In 2001, the biggest study of it’s kind by the British Medical Journal showed that pregnant women have a 7% higher risk of having a baby with a congenital defect, if they live near a landfill site containing hazardous waste. 
Fracking is toxic for rural economies
With 65% of the UK lined up to be fracked, property values and rural economies could be decimated. If the government knew from this report produced by DEFRA that property values and rural economies were so badly impacted by fracking in other countries, far less densely populated than the UK, surely they should have looked further into and reported fully on the risk. Instead we have had a deliberate cover up and censorship of this – their only honest attempt to look into those risks.
Why have they tried to bury the truth? To admit the harm caused by fracking would be to admit that these risks couldn’t be mitigated with any amount of ‘gold standard’ fracking regulations. Let’s face it, knowing what we now know, who would want to live anywhere near to a fracking site?

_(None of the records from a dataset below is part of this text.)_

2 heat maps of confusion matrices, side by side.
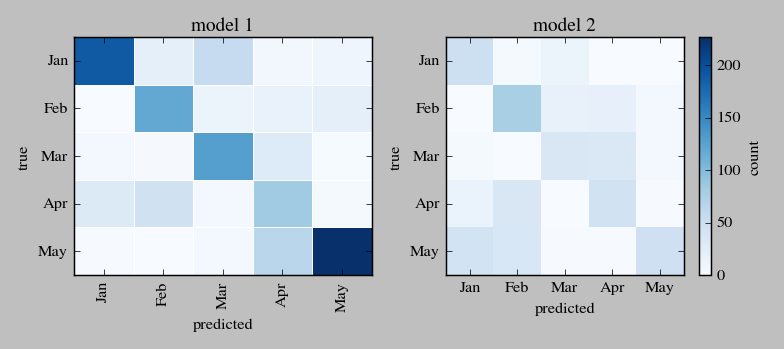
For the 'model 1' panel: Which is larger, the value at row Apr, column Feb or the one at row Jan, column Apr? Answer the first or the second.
the first
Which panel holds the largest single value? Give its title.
model 1
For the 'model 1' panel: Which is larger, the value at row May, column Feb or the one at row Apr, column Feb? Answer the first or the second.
the second
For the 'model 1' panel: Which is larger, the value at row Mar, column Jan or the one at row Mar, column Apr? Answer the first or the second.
the second
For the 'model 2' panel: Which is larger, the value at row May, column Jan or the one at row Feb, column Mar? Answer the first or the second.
the first
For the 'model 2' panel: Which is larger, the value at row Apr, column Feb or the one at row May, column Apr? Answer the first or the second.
the first
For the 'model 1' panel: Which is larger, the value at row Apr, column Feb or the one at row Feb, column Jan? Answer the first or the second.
the first
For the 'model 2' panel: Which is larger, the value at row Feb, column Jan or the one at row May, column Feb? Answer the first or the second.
the second

When you weigh up the desperately overhyped benefits against the risks, the economics of fracking just don’t stand up. What we are being fed instead is a trumped up PR exercise invented by the notorious fossil fuel PR company Edelman, in the guise of the Task Force on Shale Gas headed up by former environment agency head and fracking enthusiast Chris Smith.
It’s very clear from the government’s own report which assesses the potential impacts, that fracking will leave a severe toxic legacy both for the economy and the environment. Now that this report has finally been laid bare, we should put fracking in the bin where it belongs.